# Suggestions for my next car please



## London (Sep 25, 2009)

HI all,

Now, I wish I could be saying I'm after a 2 seater and have £100,000 to spend so should I go R8, 911 or a Mk1 with a checkerboard boot but, alas, that's not my world.

The company car (A6 Avant) went back so now I'm buying it myself. Need a family car, good economy, good safety, performance not too import (we've got t'TT for that), sat nav, parking, leather, heated seats. Second hand, not too old, £15-20K, less than 30,000 miles.

Looked at the Germans but it's difficult to get the spec so the nearest I've come up with is......a Toyota Pious. Please help me!

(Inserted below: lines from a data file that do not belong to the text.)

Each row below holds a small network's activations on one record, seen along a few directions.
Here are examples, each followed by its value of one field, Nopu.
Records without Nopu are marked none.
The largest differences between rows may come from other fields.
Strong random noise was added to every row along 2 fixed directions; ignore it. To show where, here is one row again and again, with new noise each time:
[ 57  13 -70 170  78  53 -84 -58 166  33 -81  33  57  14 -68 102  38]
[-141 -133  212  124  136  -50  107   71 -197  116  -95  125  260  267
 -162 -186  112]
[-277  185   43  144 -276 -101  320   58  156 -226  298 -388   76  -49
 -416  -49 -167]
[-262   94  110  135 -170  -98  286   73   36 -135  201 -255  139   51
 -362 -109  -92]

[  20 -265  191   63  330   62 -129  -25 -169  258 -319  342  196  236
   62 -109  236]  z15
[-182  369 -121  -36 -502  -61  317    4  302 -369  494 -611 -250 -268
 -298   62 -341]  z13
[  20  125 -199  207  -59   79  -95 -126  452  -99   76 -191  -83 -240
 -105  268  -79]  z10
[-324  -38  235  -80  -95 -200  330  156 -368  -75  196 -126  160   85
 -144 -253 -101]  z3
[ -64 -142  214 -222   17 -117  115  152 -527   62    1  184   67  300
  139 -345   56]  z11
[ -51 -107  118  310  244   95 -108 -108  269  166 -216   90  205  122
 -218   84  177]  z1
[ 215  -92 -162  -42  134   90 -304  -76   44   74 -192  251 -108 -100
  323  153   68]  z7
[  43   38   -9 -104  -36  -11   16  -11  -78  -13   71  -42 -117   -3
   88  -18  -52]  z13
[ 258  -54 -126  231  219  219 -322 -191  398  151 -297  185    7   27
   10  198  190]  z15
[-193 -254  314  -72  142  -50  111  136 -451  198 -148  253  205  321
   -9 -327  131]  z8
[ 122 -123   15  118  195   92 -171  -24   27  109 -263  280   92   86
   34   56  166]  z7
[ -97   11   89  217    3   56   87  -49  251   13   34 -127  125   64
 -305  -38   58]  z6
[-126  169  -47 -256 -364 -119  217   97 -132 -238  337 -279 -214 -118
   27  -91 -244]  z11
[ 190  186 -297  112  -79  122 -135 -163  439  -80   64 -178 -173 -250
  -31  284  -78]  z6
[ 128  105 -195  130   -1   50 -115 -102  276  -81   15  -88  -83 -166
  -12  227  -48]  z3
[-408  116  230  -27 -337 -177  477  148  -61 -222  406 -412   68   44
 -409 -264 -186]  none
[ 474  195 -478 -335  -30   87 -364  -83   25  -23  -57   80 -451 -335
  615  383 -147]  z12
[-116  -55   92   60   11   45   50   21    0   67  -22   15   42   94
 -104  -75   22]  z9
[-159   40   56  163  -93  -28  138   -8  173  -68  151 -193   98   22
 -249  -60  -23]  z10
[ 101  130 -190  128  -80   99  -83 -159  459  -80  121 -218 -127 -208
  -81  187  -50]  z6
[ 136 -165   31  228  308   97 -269  -88  152  178 -371  332  196  142
  -15  132  241]  z14
[ 310  435 -556 -207 -372   53 -137  -94  466 -321  311 -395 -572 -612
  274  480 -356]  none
[  52   33  -53 -281 -109  -26   51   49 -230  -20  129  -28 -211  -38
  228  -80 -119]  z5
[  40 -362  255   93  487   36 -214  -58 -209  381 -376  443  271  322
  147 -127  323]  z1
[-199  271   22 -497 -482 -250  446  225 -442 -309  518 -450 -315 -199
  117 -198 -384]  z4
[ 196  215 -279   16 -128  122 -139 -135  374 -118   70 -184 -303 -248
   76  267 -139]  z4
[ 119   20 -141  117   59  169 -183 -108  292   73 -116   47 -101  -72
   24  187   27]  z9
[  63  101  -81 -163 -140  -22   38  -22  -20 -105  191 -165 -238  -99
  135  -28 -119]  z4
[ -46  151 -175   92 -186  -18  -46  -84  384 -200  155 -247  -96 -246
  -96  212 -124]  z14
[ 202  -79 -106   28  179  121 -267 -131  159  114 -198  168  -62  -59
  185  140  106]  z15
[   4 -189  136 -212  163  -34  -35   61 -443  206 -134  271   46  241
  247 -200   95]  z12
[-180  129  -32   13 -253  -11  152   27  149 -164  186 -255  -77 -112
 -206    5 -148]  z8
[ 192 -174  -52   64  302   78 -308 -102   41  197 -253  295   20   15
  267  115  151]  z3
[ 149  -75  -45 -241   66   10 -115   22 -297   78  -42  182 -180   21
  386  -64  -14]  z2
[ 395 -235 -109  -18  450  204 -490 -131  -92  384 -507  573   -9  199
  446  128  260]  z12
[ 127  -51   -5  -97   57   30  -61   14 -183   57  -43  136  -89  108
  196  -99   30]  z2
[  92   95 -131  -96 -127   36  -63   -4   41  -72   39  -18 -168  -46
  109   60  -91]  z11
[-178  133   59 -284 -355 -166  333  142 -281 -238  415 -307 -178  -44
   11 -259 -239]  z2
[-299  157   30  252 -235  -55  192   -3  373 -232  179 -343  105 -106
 -471   99 -119]  z14
[  23 -133   37  139  244   56 -116  -23  -77  163 -224  228  160   99
   31   45  104]  z10
[-117  -94  156  297  197   58  -33  -86  230  123 -161   37  226  115
 -268   50  140]  z1
[  98  118 -227   41 -102  116 -141  -93  326  -78    6  -95 -200 -214
   30  227  -90]  z8
[  94 -107  -45  -32  140  102 -181  -43  -23  161 -144  189  -73   12
  208   42   51]  z9
[-244  279  -12 -137 -466  -98  404  108   17 -304  467 -499 -179 -131
 -259 -108 -316]  z5
[ 121  -19  -43 -190   29   14  -81  -25 -144   63   11   66 -178   -9
  266  -14  -22]  z13
[ 329 -168 -173  190  352  231 -490 -151  228  227 -463  450   -1   19
  247  267  230]  z7

Which value of Nopu does each new row have?
[-248  -61  179   64  -75  -64  181  106 -114  -48   47  -32  145  113
 -216 -167   11]  z7
[ -46 -163  205 -275   95  -62   98  205 -593  194 -104  256   43  221
  241 -267   52]  z9
[  55   -2  -30 -322  -45  -30   25  123 -359   62   27   74 -177  -68
  335  -51  -94]  z9
[ 199   65 -254  309  130  185 -318 -203  588   17 -157    5  -71 -205
  -17  395   40]  z3
[ 41 -18 -47  10  10  19 -54  25 -68  -5 -76 104   3  14  43  21  17]  z7
[ 144  122  -96 -311 -102  -33   19   79 -263  -43   66  -29 -255  -92
  313    3 -141]  z4
[-101   20  102  199   56    1   80  -40  149   12  -18  -92  156   78
 -289   14   48]  z1
[-117  -46   94 -171  -92 -122  149  137 -373  -54   91   34   27   68
   65 -197  -47]  z7
[  30  234 -208 -241 -383  -64   96   18   55 -279  351 -311 -336 -229
  111   33 -254]  z11
[ -60  -57  115  209  116    6   21  -17  115   30  -73   30  181   80
 -200    5   86]  z3
[-210   69  171  112 -122  -68  288   23   97 -104  215 -272  122   16
 -385 -125  -32]  z6
[ -29  -76  121 -194   26  -54   65   58 -326   61   27   60  -68  113
  165 -185  -12]  z4
[ 328 -199  -97 -141  289   66 -338  -30 -285  191 -309  468  -51   79
  477   28  167]  z7
[-317   95  232   84 -231 -110  401   80   45 -189  257 -342  141   49
 -490 -201  -66]  z15
[ 250  138 -189 -493 -149  -73  -26   66 -333  -64  181  -43 -406 -185
  527    8 -171]  z13
[  20   44  -94   33  -69   -9  -21  -66  173  -60  142 -128  -54 -102
   25   36  -49]  z10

Suggestions gratefully received.

TIA,

Ldn


----------



## Hoggy (May 8, 2002)

Hi, Mazda 6.
Hoggy.


----------



## andyTT180 (Mar 19, 2010)

not a prius [smiley=bigcry.gif]

Mercedes C class offers good looks, all your spec and within your budget and a low mileage 

http://www.autotrader.co.uk/classified/ ... ?logcode=p

New shape Audi A4 again good looks, the spec you want with a decent diesel engine

http://www.autotrader.co.uk/classified/ ... ?logcode=p

2.0 TDI A4 with better fuel economy

http://www.autotrader.co.uk/classified/ ... ?logcode=p

Passat CC's also a nice choice however this one only has half leather, but im sure you'd be able to get your spec with a search about

http://www.autotrader.co.uk/classified/ ... ?logcode=p


----------



## dzTT (Mar 11, 2009)

Saw a few 57plate A4s in your budget, not sure on spec but im sure there was a black one on pistonheads last week


----------



## London (Sep 25, 2009)

Thanks guys, certainly food for thought. I can sleep easy knowing that I have options other than a Prius!

Ldn


----------



## Kell (May 28, 2002)

Mazda 6 is a good looking car.

But I'm surprised you say you can't get a German car for the top end.

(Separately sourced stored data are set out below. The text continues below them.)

A small network was shown many inputs. Here are its activations along a few directions, one row for each input.
Each table varies a few parts of the input and shows all the possible inputs, shuffled.
A made-up example of a description, with smaller parts first: one of 3 separate values, together with either a single point or one of 9 places around a ring or (one of 5 places around a ring, together with one of 6 places along a line).
Shared parts are said once, and a part with two or three values counts as separate values.
(in the rows, 128 means zero)

Table:
r1: [ 77 118 115  78 200 183 156 165 154 203  98 167]
r2: [157  63 141 123 166 104 115  93 133 135 199 195]
r3: [133  85 184 205  78  82 168 147  87 103 138 169]
r4: [ 96 170 136 211  95 102  95 202 108 144 110 118]
r5: [112  89  44 120 141 144  80 153 127 115 105  83]
r6: [129 123  76 113 160 126  81 164 161 208 171 116]
r7: [ 74 109  61  94 167 236 165 167 122 101  84 112]
r8: [ 43 191 163 174 129 176 175 219 111 122  93 144]
r9: [188 161 130  62  97  92 117  21 135  73 103  80]
r10: [154  61  90 112 144  93 145  94 105  45 146 163]
r11: [213 166 168  85 122 116 110  37 183 166 165 101]
r12: [161 202 227 160  38  82 131  72 110 122 124  89]
Changing only one part turns r8 into r7. The same change can be made to r3. Which row results? -> r10
What is each input in this table made of? -> one of 3 separate values, together with one of 4 places along a line
Change only the place on the line of 4 in r2. List by row number the other rows that result. -> r1, r6, r11

Table:
r13: [ 34 171  99 125 135 188 143 250 133 155  89 128]
r14: [173 142 122 113 116 133 119  53 156 100 128 105]
r15: [178 178 157 130 117 102 102  63 147 130 138 123]
r16: [159 108 145 165  84  73 112 111  98  82 138 118]
r17: [ 21 161 112 126 147 189 163 239 132 154  90 140]
r18: [ 21 148 118 120 141 190 148 237 119 166  79 135]
r19: [169 121 125 109 119 119 134  45 140 122 110 107]
r20: [174 157 162 121 119  85 119  57 135 149 121 124]
r21: [ 60  76  56  78 203 189 131 218 127 154 136 165]
r22: [171 122 147 100 129 135 127  48 136 107 120 103]
r23: [176 122 162 156  88  86 115  98 125 136 162 102]
r24: [176 128 180 163 105 106 139  87 124 122 167 120]
r25: [ 59  93  51  88 211 189 144 218 139 140 145 165]
r26: [169 118 147 170  84  88 116 111 106  68 142 135]
r27: [167 137 141 109 132 137 140  44 149  97 132 104]
r28: [181 132 161 169  89 103 115  94 133 126 161 121]
r29: [ 28 159  94 124 141 174 140 248 124 167  83 116]
r30: [ 72 100  33  89 198 189 124 227 140 142 145 159]
r31: [165 131 121 107 116 120 116  52 148 114 125  87]
r32: [160  97 169 162  94  87 121 104  94  75 128 142]
r33: [164 171 172 127 124 106 123  50 140 131 143 130]
r34: [167 155 181 116 120 102 110  54 132 139 130 129]
r35: [165 164 151 129 115  89  98  58 140 146 132 112]
r36: [ 63  84  29  87 200 172 118 226 141 153 136 152]
r37: [171 110 183 160  99 103 121  86 120 133 148 127]
r38: [ 29 150 101 123 137 171 160 238 119 176  72 131]
r39: [177 113 165 161  93  85 131  90 120 142 143 122]
r40: [160 115 166 167  98  90 139 104  99  66 146 136]
r41: [ 70  78  38  82 198 170 141 222 129 159 128 164]
r42: [163  99 152 163  86  70 131 106  95  88 123 137]
What is each input in this table made of? -> one of 5 places around a ring, together with either one of 2 separate values or one of 4 places along a line
Which other rows agree with r29 in the place on the ring of 5? List them by row number. -> r16, r23, r31, r35, r36

Table:
r43: [ 63 185 101 113 127 143 122 182 126 166  76 110]
r44: [ 54 118 133 144 126 149 161 215 101 144 118 164]
r45: [127  89  11  47 213 190 133 101 169 137 151 127]
r46: [210 152 190 154  82 100 113  33 128  72 154 121]
r47: [208 138 182 144  83  72 104  43 123 131 164 125]
r48: [ 61 169 132 136 129 180 131 184 136 167  92 116]
r49: [ 84  86  78 138 123 138 125 231 110 113 134 113]
r50: [187 116 166 150  80  79 131  23 123  75 111 103]
r51: [190 136 180 157  93  90 126  31 112  81 131  99]
r52: [212 140 175 161  99  47  99  58 144 156 157 132]
r53: [123  78  62  44 243 176 106 121 158 136 152 160]
r54: [ 50 145 151 126 128 170 170 211 132 166 103 133]
r55: [ 94 112 103 148 136 131 143 231 102 120 122 162]
What is each input in this table made of? -> either one of 2 separate values or one of 5 places along a line or one of 6 places along a line
Which of the alternatives is r46? -> one of 5 places along a line

Table:
r56: [ 73 170 171 134 120 154 152 171 127 167  91 128]
r57: [ 75 176 141 139 104 133 128 174 123 178  76 110]
r58: [194 120 171 119 114 113 132   9 135  86 129 112]
r59: [202 123 138 126  97  94 113  13 132 100 114  92]
r60: [106 107  33  71 216 186 116 157 162 122 147 147]
r61: [ 92 132 130 170  84 131 149 208  97  89 129 135]
r62: [177 118 148 147 111  69 101 100 127 162 154 133]
r63: [176 142 151 157 119  87 106 102 139 133 182 137]
r64: [100  79  58  58 225 191 132 143 154 139 137 159]
r65: [ 90 111 126 163  82 105 145 202  84 116 101 130]
r66: [106  81  25  60 206 172 112 148 152 154 129 130]
r67: [171 112 177 144 126  97 119  91 128 153 173 149]
r68: [201 148 144 124  99 111 122  26 139  70 145 100]
r69: [ 84 105 160 161 103 127 159 195  86 104 114 144]
r70: [ 73 198 147 148 112 152 134 181 135 149 101 115]
Changing only one part turns r56 into r70. The same change can be made to r69. Which row results? -> r61
What is each input in this table made of? -> one of 3 separate values, together with either a single point or one of 4 places along a line
Change only the choice among 3 separate values in r64. List by row number the other rows that result. -> r60, r66
Which other rows agree with r62 in the choice among 3 separate values? List them by row number. -> r57, r59, r65, r66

An E60 520d should be well within that budget.

Like this:

http://www.autotrader.co.uk/classified/ ... ?logcode=p










4 Doors, Automatic, Saloon, Diesel, 26,000 miles, Metallic PLATNUM GREY. BMW DAKOTA BLACK LEATHER, BMW COLOUR SCREEN PROFESSIONAL SAT\/NAV, ELECTRIC SUNSHINE ROOF, BMW MULTIFUNCTION STEERING WHEEL, FRONT AND REAR PARK SENSORS WITH DISPLAY, MEDIA PACKAGE, Computer, Headlight washers, Heated seats, Metallic paintwork, Remote locking, Metallic Paint, ABS, Air conditioning, Height adjustable drivers seat, Cruise control, Front armrest, Passenger airbag, Rear armrest, Radio\/CD, Rear headrests, Traction control, 3x3 point rear seat belts, Front fog lights, Remote central locking, Alarm, Cloth seat trim, Drivers airbag, Electrically adjustable passenger seat, Solid Paint, Heated door mirrors, Steering wheel reach adjustment, Front electric windows, Alloy wheels, Immobiliser, Side airbags, Steering wheel rake adjustment, Electric door mirrors, Rear electric windows, Electrically adjustable drivers seat, Audio remote control, Isofix child seat anchor points, Front head


----------



## richieshore (May 17, 2010)

Skoda superb


----------



## Arne (Dec 13, 2006)

Here is a German one that will meet your needs and requirements :wink:

http://www.autotrader.co.uk/search/used ... e-to/20000

Just bought one myself as our second car (with the TTS, they make a great combination) and we are very pleased with it


----------



## Charlie (Dec 15, 2006)

London said:


> or a Mk1 with a checkerboard boot
> 
> Ldn


LOL, what kind of tw*t would do that to their car   :roll: :lol: :lol:

Charlie


----------



## Dash (Oct 5, 2008)

How much rear-space do you need? Occasional, constant? Golf?


----------



## London (Sep 25, 2009)

Thanks again for all the suggestions. Further discussions with Mrs London unearthed new requirements (I work in London and commute on the train so she is the main driver so I do have to take some notice!). Doesn't want anything too big apparently so this excludes a rather nice 3 series estate, VW Tiguan, the 5-series, Mazda 6 and the like. So, I'm now thinking 123d M Sport 5 door, perhaps an A3 Sportback or a Golf. Trying to find one with leather and sat nav is tricky so I presume if I were to buy a good portable sat nav, I could get it wired in so I don't have cabling draped across the steering wheel?

Ldn


----------



## Jen-TT (Feb 2, 2009)

London said:


> Thanks again for all the suggestions. Further discussions with Mrs London unearthed new requirements (I work in London and commute on the train so she is the main driver so I do have to take some notice!). Doesn't want anything too big apparently so this excludes a rather nice 3 series estate, VW Tiguan, the 5-series, Mazda 6 and the like. So, I'm now thinking 123d M Sport 5 door, perhaps an A3 Sportback or a Golf. Trying to find one with leather and sat nav is tricky so I presume if I were to buy a good portable sat nav, I could get it wired in so I don't have cabling draped across the steering wheel?
> 
> Ldn


there are companies that will supply and install the factory nav system for you, obviously it wont be cheap because the actual navigation systems cost alot but its food for thought. it'll probably set you back 600-900 depending on the make/model of the car.


----------



## London (Sep 25, 2009)

Been looking at diesel Golfs, but hellfire, when did they get so expensive?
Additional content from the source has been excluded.